Final answer:
Approximately 51.22% of callers are on hold between 2.3 and 3.8 minutes, calculated using z-scores and the standard normal distribution for a hold time with a mean of 3.6 minutes and a standard deviation of 0.9 minutes.
Step-by-step explanation:
To determine the percent of callers who are on hold between 2-3 and 3.8 minutes when the hold times are normally distributed with a mean of 3.6 minutes and a standard deviation of 0.9 minutes, we can use the standard normal distribution and z-scores.
First, we calculate the z-scores for 2-3 minutes and 3.8 minutes using the formula:
Z = (X - mean) / standard deviation
For 2.3 minutes:
Z = (2.3 - 3.6) / 0.9 = -1.44
For 3.8 minutes:
Z = (3.8 - 3.6) / 0.9 = 0.22
Next, we find the probability corresponding to these z-scores using the standard normal distribution table or a calculator.
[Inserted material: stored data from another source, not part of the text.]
Below is a small trained network, with its code and all its weights. Each question gives an input and a class and asks what happens when units are switched off, that is, made to give their printed mean instead of their output.

import numpy as np


def w(rows, s, z=0):
    codes = np.array(rows[::2]) - 128.0
    scale = np.full(codes.shape[1], s)
    scale[-1] = z or s
    return codes * scale


def f(y):
    return np.maximum(y, 0)


def log_softmax(a):
    a = a - a.max(-1, keepdims=True)
    return a - np.log(np.exp(a).sum(-1, keepdims=True))


def net(x, mask):
    res = np.array(x, float).reshape(1, 6) / 4 @ E
    y = f(res @ A[0][:, :-1].T + A[0][:, -1])
    res = res + np.where(mask, y, B[0][:, -1]) @ B[0][:, :-1]
    return log_softmax(res[-1] @ U[:, :-1].T + U[:, -1])


A, B = {}, {}
E = w([
[155,167,180,32,169],'x0',
[131,98,254,80,101],'x1',
[35,180,70,95,16],'x2',
[201,241,168,157,73],'x3',
[168,65,178,82,30],'x4',
[221,103,60,71,89],'x5',
],0.0086)
A[0] = w([
[28,122,102,189,90,169],'N0',
[185,139,113,116,108,140],'N1',
[122,178,125,146,169,54],'N2',
[119,154,157,111,73,143],'N3',
[144,113,106,168,104,72],'N4',
[177,133,146,147,89,114],'N5',
[96,52,162,132,74,81],'N6',
[97,161,247,130,154,128],'N7',
[89,166,81,160,112,158],'N8',
[121,160,178,101,25,152],'N9',
[163,130,166,93,171,107],'N10',
[165,106,15,122,165,2],'N11',
[83,49,143,102,151,146],'N12',
[76,129,45,82,95,130],'N13',
[103,154,88,109,166,116],'N14',
[116,36,134,145,185,91],'N15',
[147,157,150,155,150,145],'N16',
[134,163,138,87,70,101],'N17',
[76,144,111,140,120,134],'N18',
[109,122,43,127,122,194],'N19',
[116,27,152,109,103,203],'N20',
],0.015,0.008)
B[0] = w([
[81,110,73,255,151,217],'N0',
[158,98,118,164,57,188],'N1',
[147,176,103,50,129,162],'N2',
[153,168,225,120,149,187],'N3',
[140,73,112,157,142,147],'N4',
[177,105,91,194,122,179],'N5',
[139,193,76,139,107,197],'N6',
[34,217,170,187,183,243],'N7',
[154,124,148,166,173,193],'N8',
[193,179,243,121,147,232],'N9',
[63,182,71,156,158,196],'N10',
[115,136,176,208,85,190],'N11',
[56,136,130,118,28,219],'N12',
[157,79,208,154,234,208],'N13',
[147,108,152,199,95,169],'N14',
[87,157,151,78,28,208],'N15',
[111,135,76,132,148,179],'N16',
[151,121,161,92,93,184],'N17',
[129,78,119,209,138,168],'N18',
[109,24,182,191,180,214],'N19',
[123,179,87,55,27,249],'N20',
],0.0097,0.013)
U = w([
[109,110,34,191,119,198],'0',
[109,180,181,86,75,125],'1',
[105,162,100,68,252,122],'2',
[250,101,138,46,81,106],'3',
[94,74,150,98,75,46],'4',
[144,112,203,187,200,122],'5',
[121,52,66,34,199,2],'6',
[99,50,99,62,102,232],'7',
],0.011,0.0081)

Each question gives the input, the list of numbers given to net, and the class t.
The units are the neurons (one row each of A and B). Each row of codes is followed by its name. A weight is (code - 128) times the scale printed after its matrix; where a second scale follows, it is the last column's (A, B and U).
mask holds one flag per neuron, in row order. A switched-off neuron (its flag False) gives its mean, the last column of its row in B, instead of its output. The means were averaged over made-up inputs and are rounded, as every weight is.
A unit's drop is (log p(t) with every unit on - log p(t) with that unit switched off) / (log p(t) with every unit on - log p(t) with every unit switched off).
The circuit of an input: a set's keep is (log p(t) with only the set's units on - log p(t) with every unit switched off) / (log p(t) with every unit on - log p(t) with every unit switched off). Starting from the 12 units with the biggest drops (on a tie, the unit counted first), units are removed one at a time, each time the one whose removal leaves the highest keep (on an exact tie, the one counted first), for as long as the keep stays at least 0.8.
circuit, biggest first: the units of the circuit, biggest drop first
k most important neurons: the k neurons with the biggest drops, biggest first
drop of u: that unit's drop, to one decimal
input [-5,-3,-4,-4,5,-7], class 0: circuit, biggest first : N9
input [3,-2,-4,-7,2,7], class 1: 2 most important neurons : N11, N15
input [-7,2,-4,-5,4,8], class 1: 4 most important neurons : N20, N15, N6, N11
input [3,-6,-7,-6,2,0], class 4: circuit, biggest first : N7, N15
input [7,7,3,7,4,-4], class 5: 2 most important neurons : N20, N7
input [-8,2,5,0,6,-4], class 5: 2 most important neurons : N9, N0
input [-4,-1,-7,-6,-6,1], class 4: circuit, biggest first : N15, N7
input [-7,-3,-5,-6,7,-7], class 0: 4 most important neurons : N0, N9, N6, N3
input [-4,2,0,6,-6,0], class 0: 2 most important neurons : N9, N13
input [-7,-1,-2,-5,-5,6], class 5: 3 most important neurons : N19, N13, N11
input [-8,-8,0,1,4,8], class 5: 2 most important neurons : N13, N19
input [-5,4,-6,-5,-8,-6], class 0: 3 most important neurons : N0, N9, N3
input [6,-1,-7,-1,4,4], class 1: 2 most important neurons : N10, N0
input [-6,2,-5,-6,2,3], class 1: circuit, biggest first : N15
input [-4,-5,2,-6,0,0], class 5: 3 most important neurons : N13, N19, N8
input [1,7,-8,0,-8,0], class 2: drop of N4 : 0.0
input [-4,7,-1,-5,8,8], class 3: drop of N13 : -0.1
input [7,6,-2,-4,-3,-1], class 1: drop of N12 : 0.1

For Z = -1.44, the probability is approximately 0.0749, and for Z = 0.22, it is approximately 0.5871. To find the percentage of callers between these two times, take the difference of these probabilities:
Percentage = (0.5871 - 0.0749) * 100%
Percentage = 51.22%
Therefore, approximately 51.22% of callers are expected to be on hold for between 2.3 and 3.8 minutes.